Democrats have not made it easy, particularly in the Senate, where they can force Republicans to take up time in passing even noncontroversial nominees. It’s a bit of payback for the way Republicans treated Obama’s nominees, dragging out both routine nominations as well as stalling on Supreme Court nominee Merrick Garland.

But Trump is also woefully behind on even naming nominees to be considered.

He had only nominated 952 nonmilitary nominees by June 30, and only 44 percent of those had been confirmed. That is by far the lowest number of nominees of any first-term president with a congressional majority since at least 1953. And most presidents had at least 90 percent of their nominees confirmed by this point.
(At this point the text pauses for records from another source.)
Here is a tiny trained network, its code and every weight. The questions are about switching its units off for an input and a target symbol, where a switched-off unit gives its printed mean instead of its output.

import numpy as np


def w(rows, s, z=0):
    codes = np.array(rows[::2]) - 128.0
    scale = np.full(codes.shape[1], s)
    scale[-1] = z or s
    return codes * scale


def f(y):
    return y / 2 * (1 + np.tanh(0.7978845608 * (y + 0.044715 * y**3)))


def softmax(a):
    e = np.exp(a - a.max(-1, keepdims=True))
    return e / e.sum(-1, keepdims=True)


def log_softmax(a):
    a = a - a.max(-1, keepdims=True)
    return a - np.log(np.exp(a).sum(-1, keepdims=True))


def net(x, mask):
    ids = ['ΘΞΠαεζτ'.index(c) for c in x.split()]
    T = len(ids)
    res = E[ids] + P[:T]
    u = 0
    for l in range(2):
        q, k, v = (res @ M[l].T for M in (Q, K, V))
        z = softmax(np.where(np.tri(T) > 0, q @ k.T / 3**0.5, -1e9)) @ v
        res = res + np.where(mask[u], z, O[l][:, -1]) @ O[l][:, :-1]
        u += 1
        y = f(res @ A[l][:, :-1].T + A[l][:, -1])
        res = res + np.where(mask[u : u + 12], y, B[l][:, -1]) @ B[l][:, :-1]
        u += 12
    return log_softmax(res[-1] @ U[:, :-1].T + U[:, -1])


Q, K, V, O, A, B = {}, {}, {}, {}, {}, {}
E = w([
[60,197,122,135,70],'Θ',
[80,210,100,137,66],'Ξ',
[111,14,225,177,142],'Π',
[205,107,82,55,87],'α',
[119,142,36,64,129],'ε',
[230,84,41,196,240],'ζ',
[244,252,235,33,40],'τ',
],0.005)
P = w([
[58,76,174,187,30],'0',
[9,85,10,99,201],'1',
[196,175,137,189,37],'2',
[123,128,123,36,219],'3',
[233,219,138,163,51],'4',
[177,108,161,22,232],'5',
[246,215,143,148,60],'6',
[200,104,207,2,236],'7',
[221,204,128,165,68],'8',
],0.0049)
Q[0] = w([
[248,202,219,209,22],'0.h1',
[253,219,206,144,38],'0.h1',
[32,31,73,29,236],'0.h1',
],0.0052)
K[0] = w([
[247,223,174,37,180],'0.h1',
[252,233,214,37,135],'0.h1',
[1,87,99,182,100],'0.h1',
],0.0048)
V[0] = w([
[34,127,27,37,94],'0.h1',
[211,1,27,246,227],'0.h1',
[63,34,55,40,117],'0.h1',
],0.005)
O[0] = w([
[1,128,66,68,233,46],'0.h1',
[254,19,69,233,250,250],'0.h1',
[30,8,127,52,248,132],'0.h1',
],0.0047,0.0012)
A[0] = w([
[117,255,223,23,17,231],'0.n1',
[157,76,6,106,248,239],'0.n2',
[48,227,214,27,19,213],'0.n3',
[148,186,2,17,192,212],'0.n4',
[4,93,7,170,195,254],'0.n5',
[221,135,242,4,204,204],'0.n6',
[197,80,5,76,249,246],'0.n7',
[240,125,157,223,43,183],'0.n8',
[241,184,2,243,85,234],'0.n9',
[202,107,7,122,207,198],'0.n10',
[193,28,227,71,231,206],'0.n11',
[228,129,214,6,170,211],'0.n12',
],0.0047,0.0039)
B[0] = w([
[134,135,190,24,35,200],'0.n1',
[71,211,114,64,250,239],'0.n2',
[87,125,202,33,81,176],'0.n3',
[137,246,56,124,124,181],'0.n4',
[24,231,102,74,214,196],'0.n5',
[172,49,50,6,130,212],'0.n6',
[93,220,124,42,250,253],'0.n7',
[249,134,161,210,76,219],'0.n8',
[224,254,113,196,161,237],'0.n9',
[131,240,91,118,248,208],'0.n10',
[136,18,155,33,238,236],'0.n11',
[203,62,61,12,123,213],'0.n12',
],0.0047,0.0046)
Q[1] = w([
[239,227,176,176,69],'1.h1',
[2,91,47,53,236],'1.h1',
[219,216,186,127,186],'1.h1',
],0.0043)
K[1] = w([
[192,121,140,29,110],'1.h1',
[95,131,131,239,136],'1.h1',
[253,80,89,108,134],'1.h1',
],0.0045)
V[1] = w([
[227,46,204,25,30],'1.h1',
[147,6,178,160,74],'1.h1',
[48,255,33,169,243],'1.h1',
],0.0047)
O[1] = w([
[228,182,197,6,128,150],'1.h1',
[254,66,246,98,14,2],'1.h1',
[7,112,49,230,211,209],'1.h1',
],0.0043,0.004)
A[1] = w([
[175,243,13,255,164,67],'1.n1',
[189,21,199,237,42,165],'1.n2',
[174,3,202,247,38,178],'1.n3',
[43,130,16,204,155,212],'1.n4',
[71,87,30,229,81,254],'1.n5',
[207,216,211,215,24,135],'1.n6',
[187,200,82,179,92,224],'1.n7',
[87,126,87,166,246,23],'1.n8',
[205,221,57,44,93,177],'1.n9',
[116,207,12,197,130,240],'1.n10',
[88,58,178,119,241,130],'1.n11',
[208,229,60,46,91,177],'1.n12',
],0.0048,0.0038)
B[1] = w([
[242,10,127,167,48,229],'1.n1',
[45,236,58,248,177,159],'1.n2',
[53,255,29,235,159,155],'1.n3',
[112,170,229,139,114,254],'1.n4',
[108,82,231,241,229,180],'1.n5',
[243,142,21,199,43,198],'1.n6',
[199,58,128,191,132,174],'1.n7',
[170,200,137,34,22,243],'1.n8',
[40,88,225,190,221,227],'1.n9',
[131,50,195,151,175,240],'1.n10',
[212,153,17,29,31,207],'1.n11',
[37,119,231,183,224,230],'1.n12',
],0.0048,0.0096)
U = w([
[4,144,213,151,240,229],'Θ',
[113,113,142,123,72,21],'Ξ',
[104,202,110,7,104,183],'Π',
[179,246,22,217,27,180],'α',
[196,13,157,255,203,32],'ε',
[215,190,187,128,100,19],'ζ',
[243,2,67,49,102,253],'τ',
],0.0045,0.0047)

Each question gives the input, a string of symbols that net reads in full, and the target symbol t.
The units are the heads (3 rows each of Q, K, V and O) and the neurons (one row each of A and B). Each row of codes is followed by its name. A weight is (code - 128) times the scale printed after its matrix; where a second scale follows, it is the last column's (O, A, B and U).
mask holds one flag per unit, layer by layer, with each layer's heads first. A switched-off unit (its flag False) gives its mean, the last column of its rows in O or B, instead of its output. The means were averaged over made-up inputs and are rounded, as every weight is.
A unit's drop is (log p(t) with every unit on - log p(t) with that unit switched off) / (log p(t) with every unit on - log p(t) with every unit switched off).
most important unit: the unit with the biggest drop
k most important neurons: the k neurons with the biggest drops, biggest first
k most important neurons of layer l: the k neurons of layer l with the biggest drops, biggest first
input ε ε ε ζ ε Ξ Π Π, target Π: most important unit	1.h1
input τ Π α ε ζ ε ε τ Θ, target ζ: 2 most important neurons	[1.n6 0.n1]
input ε ε ζ Θ ε, target ε: 3 most important neurons of layer 1	[1.n1 1.n10 1.n5]
input Π Π Θ, target α: 3 most important neurons	[0.n7 0.n2 1.n6]
input Θ Π τ Π Θ ζ Ξ, target ζ: 2 most important neurons	[0.n1 0.n3]
input ε Θ α, target Θ: 3 most important neurons of layer 1	[1.n11 1.n6 1.n8]
input Π Π Π α Π ε Π ζ ζ, target ε: 2 most important neurons	[1.n1 0.n9]
input Π Π Π Π Θ, target α: 3 most important neurons	[1.n6 0.n7 0.n2]
input Ξ ζ α, target ε: 2 most important neurons of layer 0	[0.n11 0.n9]
input ζ ε ε, target ε: 2 most important neurons	[1.n1 1.n5]
input τ α Θ Π Π Θ ζ ζ, target Π: 2 most important neurons of layer 1	[1.n11 1.n5]
input Π Π Π Π ε ζ Π ε τ, target ζ: 3 most important neurons of layer 1	[1.n6 1.n12 1.n9]
input Π ε Θ Π ε, target Θ: 2 most important neurons	[1.n11 1.n6]
input Ξ τ ζ Π Π Π τ α Π, target ζ: 3 most important neurons of layer 0	[0.n1 0.n3 0.n12]
input ζ Π Ξ Π ε Π, target τ: most important unit	1.n11
input Π ε ζ Π, target Π: 2 most important neurons	[1.n11 1.n1]
input Π Θ τ Θ Π, target ζ: 3 most important neurons	[0.n1 0.n3 1.n6]
input Π ζ α, target ε: 2 most important neurons of layer 1	[1.n8 1.n11]
input ζ Π τ α Θ, target ζ: 3 most important neurons of layer 1	[1.n6 1.n12 1.n9]
input Π Θ α ζ Π ζ τ Π ε, target ζ: 2 most important neurons	[0.n1 1.n6]
input Π Π Π, target α: most important neuron	[1.n3]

But Congress is about to face some major tests — not of whether it can pass sweeping legislation, but whether it can do some of the most basic functions required.

The lawmakers need to fund the government and confirm more nominees. The debt ceiling needs to be increased. They have designs on achieving a tax code overhaul, as well as an infusion of more money into American infrastructure.

But any hopes of using a health care repeal as a way to build momentum for other items on the agenda seems to have faded, even amid calls for some bipartisan solution and a pledge from Senate minority leader Chuck Schumer to work anew with Republicans.

“This is a disappointment, a disappointment indeed,’’ McConnell said around 1:45 a.m. on Friday. “I regret that our efforts were simply not enough . . . it’s time to move on.’’

He then moved to begin taking up the National Defense Authorization Act, an annual defense spending bill. There had been a deal with Democrats that no one would object to move immediately to that issue, beginning Friday morning.

But then Senator Rand Paul, using the power of one senator to stop action, objected.

The Senate adjourned, with the issue put off at least until this week. Most senators left to return to their home states, another week without a signature accomplishment.